From: Martin Thomson <martin.thomson@gmail.com>
Date: Mon, 24 Feb 2014 11:39:42 -0800
Message-ID: <CABkgnnUnQOaOS16adDwBASk40OCuDCW+2aKE1KS2GkLc1RMO_w@mail.gmail.com>
To: Cory Benfield <cory@lukasa.co.uk>
Cc: Kazu Yamamoto <kazu@iij.ad.jp>, "ietf-http-wg@w3.org" <ietf-http-wg@w3.org>
On 24 February 2014 00:48, Cory Benfield <cory@lukasa.co.uk> wrote:
> My understanding is that you pad any HEADERS or CONTINUATION frame out
> to some implementation-defined size, preventing an attacker from
> telling how large the compressed header block actually is. For
> instance, if I chose 100 bytes, I would take any compressed header
> block and split it into 100 byte chunks, and then pad the last frame
> out to 100 bytes.

Almost.  Padding is a sharp tool.

An attacker that controls part of the plaintext can still force you to
reveal information by counting the chunks.

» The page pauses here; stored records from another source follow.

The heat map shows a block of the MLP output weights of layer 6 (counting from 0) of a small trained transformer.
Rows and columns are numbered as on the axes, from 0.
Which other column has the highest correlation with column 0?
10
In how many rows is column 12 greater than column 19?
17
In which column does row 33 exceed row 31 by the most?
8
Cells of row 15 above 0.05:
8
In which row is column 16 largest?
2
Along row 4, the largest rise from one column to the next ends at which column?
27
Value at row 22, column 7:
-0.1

However, here's an example that might* not leak information.  Say you
have a secret in a header field.  That secret is fixed size
originally, but consequently variably compressed (e.g., Huffman).  You
might want to allow for compression of the remaining fields, but then
pad to account for the specific effect of compression on that field.

* Never take my word for anything in this regard.  And who knows what
else you are leaking as a result.  For example, the conditionals you
execute in assembling this information result in different computation
times, providing an attacker with timing information that might reveal
something despite your best effort to avoid the leak.